Latest iPhone and iPad Phishing scam

(Jennifer Abel @ ConsumerAffairs) Since this is a consumer website rather than an etiquette-advice column, we frequently remind everyone that when dealing with businesses in the modern interconnected era, you must always take the otherwise-rude attitude “Don't call me; I'll call you.”

For example: if you have, or think you might have, a problem with [pick one or more]: your bank, Netflix, Microsoft, Amazon, eBay, PayPal, electric company or any other account, you should definitely contact your bank or whoever, to see about fixing that problem.

But if everything seems fine and then suddenly, out of the blue, you get a text, phone call, email or any other message saying “Hi, this is your bank or Netflix or whoever, telling you there's a huge problem with your account so you need to give us some verification information right away” — don't believe it. Chances are that unsolicited message is actually from a scam artist posing as a legitimate business entity in hope of tricking you into handing over confidential information.

That said: if you're the worrywart type who simply can't ignore such a message, just in case there really is a problem, feel free to contact the company in question; just don't use the contact information you received in that unsolicited message. Go online (or even look in an old-fashioned phone book, if you want to contact the local electric company) and seek out the contact information yourself.

Worse than usual

All such scams are awful, especially from the victims' perspective, but the most recent one is even worse than usual: not just a phishing scam, but one targeting those already victimized by a previous scam! So far it's mainly been affecting people in Australia and New Zealand – but it has recently made it to America, and it's spreading.

The initial scam involves iPhone or iPad users being “locked out” of their devices after a scammer figured out how to hack the otherwise-useful “Find My iPhone” feature: try using your device and you are only able to access your email, where you find a note ordering you to put $100 into the scammer's PayPal account if you want the device unlocked.

That particular ransom email is “legitimate” – so much as any criminal ransom note can be “legitimate” – in that it actually is from the hacker himself.

A mere two days later, on May 29, security bloggers at Symantec warned of scammy phishing emails, allegedly from Apple, purporting to protect iFolks from being ransomed out of their iStuff.

The emails claim that the victims' iCloud infrastructure had been breached, so you have to change your password right now.

Of course, if you are foolish enough to fall for it, what actually happens is that you give your password to a scammer, who can then use it to break into your iThing and then do pretty much whatever he wants—anything from lock you out of it, to stealing or corrupting any files within.

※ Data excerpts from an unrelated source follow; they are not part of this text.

Below is a small trained network, with its code and all its weights. Each question gives an input and a class and asks what happens when units are switched off, that is, made to give their printed mean instead of their output.

import numpy as np


def w(rows, s, z=0):
    codes = np.array(rows[::2]) - 128.0
    scale = np.full(codes.shape[1], s)
    scale[-1] = z or s
    return codes * scale


def f(y):
    return np.maximum(y, 0)


def log_softmax(a):
    a = a - a.max(-1, keepdims=True)
    return a - np.log(np.exp(a).sum(-1, keepdims=True))


def net(x, mask):
    res = np.array(x, float).reshape(1, 7) / 4 @ E
    y = f(res @ A[0][:, :-1].T + A[0][:, -1])
    res = res + np.where(mask, y, B[0][:, -1]) @ B[0][:, :-1]
    return log_softmax(res[-1] @ U[:, :-1].T + U[:, -1])


A, B = {}, {}
E = w([
[177,103,52,159,114,87,215,92,212,230],'x0',
[83,131,105,164,158,125,159,104,134,196],'x1',
[216,178,77,97,40,213,89,151,2,112],'x2',
[123,83,27,215,91,34,113,63,124,127],'x3',
[8,176,199,116,17,190,240,24,82,186],'x4',
[166,98,86,30,152,19,194,160,3,155],'x5',
[64,6,100,155,183,135,117,86,130,31],'x6',
],0.0083)
A[0] = w([
[126,166,184,159,115,200,151,131,189,90,222],'neuron 0',
[122,165,165,101,138,118,171,142,146,203,223],'neuron 1',
[143,143,58,99,114,119,70,202,87,91,160],'neuron 2',
[42,182,163,138,114,171,135,79,71,115,138],'neuron 3',
[57,144,128,112,91,159,150,82,80,97,185],'neuron 4',
[146,198,169,49,136,144,137,253,101,134,182],'neuron 5',
[130,150,131,169,123,143,43,140,112,101,39],'neuron 6',
[221,90,48,113,110,120,148,121,74,135,171],'neuron 7',
[174,120,122,225,161,177,80,149,254,75,196],'neuron 8',
[130,46,101,123,215,80,121,173,178,65,177],'neuron 9',
[190,89,49,103,107,124,76,188,72,59,230],'neuron 10',
[113,189,235,107,140,126,138,179,110,121,61],'neuron 11',
[109,122,171,77,158,98,151,144,155,66,152],'neuron 12',
[196,119,92,142,93,128,77,199,32,123,148],'neuron 13',
[171,39,155,140,155,80,124,162,156,87,141],'neuron 14',
[67,130,166,175,73,157,195,80,117,101,181],'neuron 15',
[158,131,101,178,144,186,134,78,173,198,252],'neuron 16',
[203,169,131,161,143,168,105,158,140,101,168],'neuron 17',
[153,132,113,228,95,154,50,195,86,93,232],'neuron 18',
[189,122,49,51,120,154,109,123,79,119,100],'neuron 19',
[107,82,92,128,170,56,98,136,138,91,127],'neuron 20',
[57,118,177,157,124,182,138,62,99,76,127],'neuron 21',
[176,187,228,15,115,169,144,113,60,152,253],'neuron 22',
[93,86,134,165,150,79,120,95,174,129,180],'neuron 23',
],0.0098,0.0038)
B[0] = w([
[109,113,134,75,75,162,22,181,188,188,210],'neuron 0',
[103,171,112,140,108,108,219,190,156,197,198],'neuron 1',
[192,169,175,80,186,139,126,70,93,67,201],'neuron 2',
[62,93,149,127,49,211,117,134,137,112,199],'neuron 3',
[92,15,154,135,48,167,162,133,107,84,187],'neuron 4',
[156,219,210,153,196,111,189,184,106,163,233],'neuron 5',
[48,170,209,81,126,120,85,72,152,97,164],'neuron 6',
[218,86,90,110,77,78,194,104,61,121,203],'neuron 7',
[120,154,41,41,172,108,4,149,208,166,234],'neuron 8',
[115,107,154,231,254,54,135,187,171,36,224],'neuron 9',
[228,154,119,48,120,101,115,49,62,24,233],'neuron 10',
[115,182,207,164,127,115,113,210,156,132,191],'neuron 11',
[103,97,160,186,167,116,87,178,131,142,172],'neuron 12',
[180,235,151,8,72,113,179,56,57,22,214],'neuron 13',
[125,112,92,170,239,57,102,145,107,38,191],'neuron 14',
[62,35,78,114,77,204,166,108,185,104,203],'neuron 15',
[136,103,45,59,71,80,117,137,143,212,200],'neuron 16',
[186,169,106,78,114,127,90,114,161,175,187],'neuron 17',
[145,209,205,67,112,154,64,26,151,88,201],'neuron 18',
[214,103,119,118,46,146,189,123,82,63,193],'neuron 19',
[94,140,70,212,217,67,140,80,114,82,191],'neuron 20',
[49,49,155,148,73,160,102,85,210,47,195],'neuron 21',
[105,133,175,177,81,207,182,244,58,165,251],'neuron 22',
[105,116,111,164,181,49,92,115,191,103,192],'neuron 23',
],0.0072,0.018)
U = w([
[120,218,146,104,133,179,54,64,131,82,3],'0',
[110,112,55,199,100,72,206,67,148,222,213],'1',
[221,142,121,97,84,160,161,97,34,56,108],'2',
[123,188,207,161,108,201,150,254,92,172,19],'3',
[143,142,67,104,118,168,50,181,207,178,40],'4',
[100,81,125,220,235,65,105,132,168,40,196],'5',
[34,32,140,179,41,229,114,112,140,66,100],'6',
],0.0098,0.0038)

Each question gives the input, the list of numbers given to net, and the class t.
The units are the neurons (one row each of A and B). Each row of codes is followed by its name. A weight is (code - 128) times the scale printed after its matrix; where a second scale follows, it is the last column's (A, B and U).
mask holds one flag per neuron, in row order. A switched-off neuron (its flag False) gives its mean, the last column of its row in B, instead of its output. The means were averaged over made-up inputs and are rounded, as every weight is.
A unit's drop is (log p(t) with every unit on - log p(t) with that unit switched off) / (log p(t) with every unit on - log p(t) with every unit switched off).
The circuit of an input: a set's keep is (log p(t) with only the set's units on - log p(t) with every unit switched off) / (log p(t) with every unit on - log p(t) with every unit switched off). Starting from the 12 units with the biggest drops (on a tie, the unit counted first), units are removed one at a time, each time the one whose removal leaves the highest keep (on an exact tie, the one counted first), for as long as the keep stays at least 0.8.
circuit, biggest first: the units of the circuit, biggest drop first
most important unit: the unit with the biggest drop
k most important neurons: the k neurons with the biggest drops, biggest first
drop of u: that unit's drop, to one decimal
input [-5,3,4,4,-6,-2,2], class 0: most important unit -> neuron 18
input [4,3,4,-2,-5,-6,2], class 4: 2 most important neurons -> (neuron 8; neuron 16)
input [-2,0,-2,-1,-6,0,-5], class 0: circuit, biggest first -> (neuron 18; neuron 7)
input [-1,1,-2,0,2,-5,-7], class 4: circuit, biggest first -> (neuron 0; neuron 13)
input [-2,-7,-2,1,3,4,4], class 6: circuit, biggest first -> (neuron 5; neuron 2)
input [7,1,-5,-7,0,-3,-6], class 4: 2 most important neurons -> (neuron 16; neuron 0)
input [6,-1,-8,-5,4,-5,6], class 6: 2 most important neurons -> (neuron 21; neuron 15)
input [-5,1,2,5,8,4,-7], class 6: 2 most important neurons -> (neuron 4; neuron 15)
input [-5,6,7,0,7,5,-2], class 3: 3 most important neurons -> (neuron 22; neuron 5; neuron 11)
input [-5,3,-3,-8,-3,-5,-2], class 3: 2 most important neurons -> (neuron 5; neuron 11)
input [2,6,-1,4,-4,-7,-1], class 4: drop of neuron 8 -> 0.2
input [5,0,2,-6,0,-3,-1], class 3: drop of neuron 19 -> -0.1
input [-2,2,-7,6,0,-3,-6], class 4: drop of neuron 14 -> 0.2
input [8,5,-2,-8,5,-8,-3], class 4: circuit, biggest first -> (neuron 16)
input [-2,1,3,-3,5,1,0], class 6: drop of neuron 15 -> 0.1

Some of the subject headings in those sleazy emails included:

Please update your Apple account now

Apple – Your Account Is Not Confirmed

Please Verify Account Information For Your Apple ID

please verify the email address associated with your Apple ID

Incidentally, such language is hardly unique to this Apple-flavored phishing attempt; phishers pretending to be from Netflix, your bank or any other company often use the same phrasing. The whole idea, from the scammers' perspective, is to sound scary and ominous enough to override your usual sense of anti-scam skepticism.